Twice the Voltage for Much Higher Power

Increasing the operating voltage from 50 to 100 volts enables higher power densities. This means that a system can deliver more power on the same area than what is possible with commercially available 50 V or 65 V technologies.

Sebastian Krause, Researcher, Fraunhofer Institute for Applied Solid State Physics

Krause is one of the main developers of the technology. This method not only allows systems of similar size with higher output power, but also makes it possible to develop highly compact and lighter systems that offer the same power. This is because less chip area is needed to obtain the desired power level.

By doubling the operating voltage to 100 V, the transistor exhibits a four times higher output impedance for a given power.

Sebastian Krause, Researcher, Fraunhofer Institute for Applied Solid State Physics

This method enables the implementation of smaller systems and thus matching networks with reduced loss. As a result, it helps achieve higher energy efficiency of the entire system.

Usage in Industrial High-Power Systems

According to Krause, “The long-term goal of our development is operation through 10 GHz.” Thus, the Freiburg-based Fraunhofer Institute would be the primary source for such 100 V GaN-based devices.

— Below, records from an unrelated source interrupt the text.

Each row is a point. Examples show where two turns around zero, p and q, send a point. Write where each new point lands after one turn and then the other. Backwards means that the second turn is done in reverse. Each puzzle has new turns, and all numbers are rounded.

Turn p:
[-57 -16] -> [-52  29]
[36 -4] -> [ 23 -28]
[22 19] -> [29 -2]
Turn q:
[-14  -2] -> [-12  -7]
[-9 61] -> [-33  52]
[ 40 -28] -> [ 48 -10]
[-17 -30] -> [ -4 -34]
Where do these land?
q, then p: [-53  20] -> [-42  38]
q, then p: [ 15 -49] -> [ -4 -51]
p, then q backwards: [33  8] -> [ 19 -28]
q, then p: [23 37] -> [35 26]
p, then q: [-18 -15] -> [-22  -7]

Turn p:
[ 2 40 15] -> [ -2 -37 -21]
[-6 67  7] -> [  6 -65 -16]
[  7 -37 -34] -> [23 38 25]
[-24 -54 -15] -> [-14  43  41]
[ 20 -16  28] -> [-14  21 -28]
Turn q:
[19 14 23] -> [-10  14 -28]
[ 31 -22  36] -> [  9 -14 -50]
[ 31 -36  11] -> [  6 -36 -32]
[-22  36 -41] -> [-25  19  49]
[-61   7 -29] -> [23 17 61]
Where do these land?
q, then p: [ 33 -22  -3] -> [ 3 27 29]
p, then q backwards: [-57   8 -17] -> [-10  -5 -59]
q, then p: [ 42 -22  43] -> [48 18 38]
p, then q backwards: [-19  35 -23] -> [ -7 -38 -25]

Turn p:
[-52  35  13  -3] -> [ 47  17 -36  17]
[-13 -16 -47 -15] -> [10 34 40 -5]
[  2  23 -36  -4] -> [21  1 31 21]
[ 30   4  22 -26] -> [-36  -7 -10  25]
[ 34 -46  49  48] -> [-43 -46 -26 -58]
Turn q:
[ -1 -48 -24  -6] -> [  5 -52   4 -13]
[ 57   1 -16 -19] -> [ -6  -3 -52 -33]
[ 33   3 -18   7] -> [  2  -6 -38  -2]
[-74 -16   3  40] -> [ 15 -18  61  56]
[ 23  24  55 -12] -> [ 17  55   0 -30]
[-38  35  -1  -9] -> [-32  23  25  23]
Where do these land?
p, then q backwards: [ 26  62 -19  41] -> [-27 -61 -19  42]
q, then p: [ -7  36 -26 -51] -> [ 47  44 -23   3]
q, then p: [-29 -38  34 -21] -> [-45   3 -42  12]
q, then p: [-18 -53 -23  -3] -> [-41  18 -10 -39]
q, then p: [  5 -12  37 -22] -> [-22   7 -14  36]
q, then p: [ 43  28 -16  34] -> [ 28 -15  55   1]
q, then p: [-21 -22  14  23] -> [-27 -27 -11 -11]

Turn p:
[ 25 -17  18 -44  -5   5  82  10] -> [  4 -69  65 -21 -18   0 -12 -13]
[-42  46 -15  35 -16   4 -15  52] -> [-49  10 -37  40   2  44 -22  24]
[ 42  -4  14  23 -24 -61  17 -23] -> [  8  41  57  10 -40   1  25 -16]
[-25  -7  33 -14   0 -40  -9 -44] -> [ 59  33   8  -4 -15   5 -24  -9]
[ 30   8   6 -39  19  45 -20  -6] -> [ 14 -29 -15 -43  31   1  33  12]
[-36 -26  -9 -35 -25  34 -11 -30] -> [ 26 -10 -15 -10  52  -5 -28 -39]
[  1  10  -5  74  26  13  32 -24] -> [  5  -7   3  73 -13 -34  25  24]
[ -1   8 -69 -21  29  41 -21  42] -> [-61 -18 -32 -29  48 -24  -8  35]
[  6 -18  27  20  -3 -40 -55  23] -> [ -6  49 -35 -18 -46  11  11 -18]
Turn q:
[-8  6 40  3 27 -7 25 18] -> [ 37 -21  22 -21   9  22 -10  -1]
[-21  52 -40 -20 -37 -12  14  18] -> [ -3  -5 -63 -29  24 -32  16  23]
[ 56 -49  17  47  25 -14   8  31] -> [ 35 -20  41  32 -52 -14 -49 -17]
[ 47   3  30 -29  10   7 -46 -51] -> [-31  64  50 -22 -10  -2   4 -27]
[-40 -27 -34  20  32 -62   9   0] -> [-36 -67   1  -2 -25  15 -17  44]
[-17 -40  49  65 -18 -24   7 -48] -> [ -2 -14  -1   6 -70  74   5 -33]
[-22  48   4  -7  10  40 -23  25] -> [ 24   1   7  -5  40 -21  55   3]
[ 25 -39 -36 -27 -33  10  29  32] -> [  7  19 -36  41  13 -22 -53  17]
[ 21  20 -21 -20  22  24   1 -47] -> [-44  12  13 -12  31 -15   0 -38]
[-41  26  -9 -31 -39  38 -26  23] -> [ 12  31 -34  12  39  -6  52  30]
Where do these land?
p, then q backwards: [ 53   2 -31  21  62  14  23   9] -> [-17  27 -50   5  22 -26 -59  27]
p, then q: [  3  16 -26  15  -3 -30 -13   4] -> [ 20 -14  -9 -22  10  -5  31   6]
q, then p backwards: [-39 -23 -15  16 -19  25 -25 -36] -> [ 17  27   3  50 -30  15 -11  27]
p, then q: [-14  10  66  10  19 -43  14 -35] -> [ 34  50 -20   3 -34 -40  -9 -39]
p, then q: [ 46  38 -46  25 -33  32   8 -23] -> [ 33 -67  23 -14  22  40  -9 -22]
q, then p: [-27   5 -25 -33  48  47  28 -22] -> [ 39 -18 -40   4 -21 -53 -17  36]
q, then p: [-48 -11 -11 -25 -16   7 -34  68] -> [-71 -27   4   7 -51  -2  11  25]
p, then q backwards: [-30 -41  38 -64 -41 -33 -40  22] -> [ 40  19  57   0 -23 -26  64 -49]
p, then q: [ 25 -15  38  18 -23 -52  38  26] -> [ 21  48 -44  -1 -19  44  23 -23]
p, then q: [ 32  19  12  16   5  32   0 -13] -> [ 17 -26  -8  11   8   8 -38 -17]

Turn p:
[-46  22 -15  -1  15 -62 -47   9 -36] -> [-39 -52 -45  41   6  10   2  -7  49]
[ 31 -44  30 -20  27  40 -48  13 -37] -> [ 12 -42  48  25 -37  40  26  -7 -42]
[ -2 -11 -35  21  10  36  53  12  27] -> [ 17  45  -4   5   8 -46 -24  -7 -41]
[-22  41  14  12  10  31  -3  18  45] -> [-16  19 -31 -17  27 -12  37  21 -37]
[ 37  10 -38  43 -57  35  31 -10  46] -> [-28  64  29 -57  20 -32 -32 -20 -24]
[ -4 -44   6 -21 -51  33  50  28  34] -> [ 38  17  58 -21  23 -63   4  18 -11]
[ 33  20  16   1 -36   2  51  10 -47] -> [ 28  -2   3 -53 -47 -28  -1 -29  21]
[ -9  39 -14 -18  40 -26 -35 -30 -33] -> [-21  -1 -43  36 -22  46  16 -14  32]
[  3   7  14  40   4 -61 -10 -51 -29] -> [  0 -23 -34 -17   7  53 -47 -20  41]
[-62 -24  17 -39 -10  23  15  10 -23] -> [ 47 -22  11  30  25 -31  45 -13  14]
[ 13  24  -4 -24  21  10 -25 -14  48] -> [-25  38  -2   9   5  28  23  37 -11]
[ 26 -40   8   6  28 -62 -31   4   5] -> [-12 -40   8  21 -12  35 -51  41  10]
Turn q:
[ 14  -9 -11 -18  47 -31  33 -26  40] -> [ 45  33 -28  21  -3  -4 -29 -13 -43]
[ 48  11   3  27  -1  47  35 -28 -21] -> [ 13 -48  19  13  46  28  12  17 -39]
[ 11 -57  18  33  18  -5  24   2  26] -> [ 48 -15 -40 -10  12  -6  25 -36  -8]
[-27  17 -19   7 -20 -27  -6 -18  -7] -> [-21  28  27 -18 -19   1   4 -11 -13]
[-46  47 -20  32   0  37 -27  11 -27] -> [-30   8  57  30 -15  21  44  13  30]
[-21 -32  18 -35 -39 -59  10  32  17] -> [-17  40 -45 -58   2 -32 -19 -17  21]
[ 11 -28 -26 -11 -19 -25 -10  62 -32] -> [-20  -3  -1 -22  21   2 -35 -41  58]
[ 13 -10  -4 -25 -44  14 -82 -10   0] -> [-54 -51  -8 -15 -58  -3 -20   9  15]
[  1  56  37  14  75  29  22 -57 -35] -> [ 65  -2  65  44   8  -8  14  65 -37]
[ 33 -21  14 -10 -30 -42  -1  50  57] -> [-30   3 -69  -6  19 -48 -18 -39   4]
[-36  28 -10 -15  13  62   2 -18 -19] -> [  0   6  24  23 -12  48  21  54  10]
Where do these land?
q, then p: [-15  17 -16 -31 -47   8  -8  14  49] -> [-21   8 -28  28  35 -43  19 -31  13]
q, then p backwards: [-14 -31  40   7 -18  24   1  -3 -12] -> [ -9  24  50 -11 -15 -11   3  14  -1]
q, then p: [-23  70 -26  29   2  -7   9 -20  -8] -> [ 32 -33 -50 -44   4   4  26 -16  -5]
p, then q: [  6 -57  31 -47   7  -8   1 -25  31] -> [  8 -45 -24  35  43 -39  16   9  23]
p, then q: [-14 -35 -31  19  28 -31  47  18  34] -> [-18 -16  33  25 -23 -41 -20 -50  28]
q, then p: [-17 -19 -18 -10 -25  11 -81  -7 -34] -> [ 10  -8  59 -17  64 -18  25  18  15]
p, then q: [ 52 -54 -17  80  37 -29 -21 -13  -2] -> [-17 -68  32 -11 -74  12  13  17  55]
p, then q: [ 45  -6 -27  15   5 -10  20 -16 -34] -> [-46 -25   5 -15 -35  -5   4  16 -19]
q, then p: [-22  43  45 -38  18  71   5  26  -5] -> [-23 -20 -25  -7  -2 -70 -18  40 -59]
p, then q: [  2  73  18 -24  -6 -28  28  26 -18] -> [-44  49 -41 -10  15  28 -28 -26 -17]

This study is of special interest for high-performance applications like mobile-phone amplifiers, industrial microwave heaters, particle accelerators, amplifiers for plasma generators, and pulse-and continuous-wave radar. Such systems would need high output power levels while retaining a desirably small footprint—this is precisely what the 100-V technology can offer.

Particle accelerators play a vital role in several fields like medical technology, industry, and research. High-frequency-range plasma generators are employed, for instance, for coating processes during the manufacture of data-storage media, semiconductor-based chips, or solar cells.

Power Semiconductors Replace Vacuum Components

Another wider industrial field of application is power generators used for microwave heating.

In this field, industry usually works at higher frequencies, but vacuum components, e.g. magnetrons or klystrons, are predominantly used to date. Here, we are working on providing a semiconductor-based alternative. Semiconductors are much more compact and more lightweight, which enables arrangements such as phased arrays.

Sebastian Krause, Researcher, Fraunhofer Institute for Applied Solid State Physics

For a long period, tube-based components such as traveling wave tubes have been predominantly used in electronic systems with high output power. However, the focus is now on power semiconductors.

The researchers at Fraunhofer IAF consider that the GaN-based 100 V technology could be an efficient option for enhancing the power of microwave generators.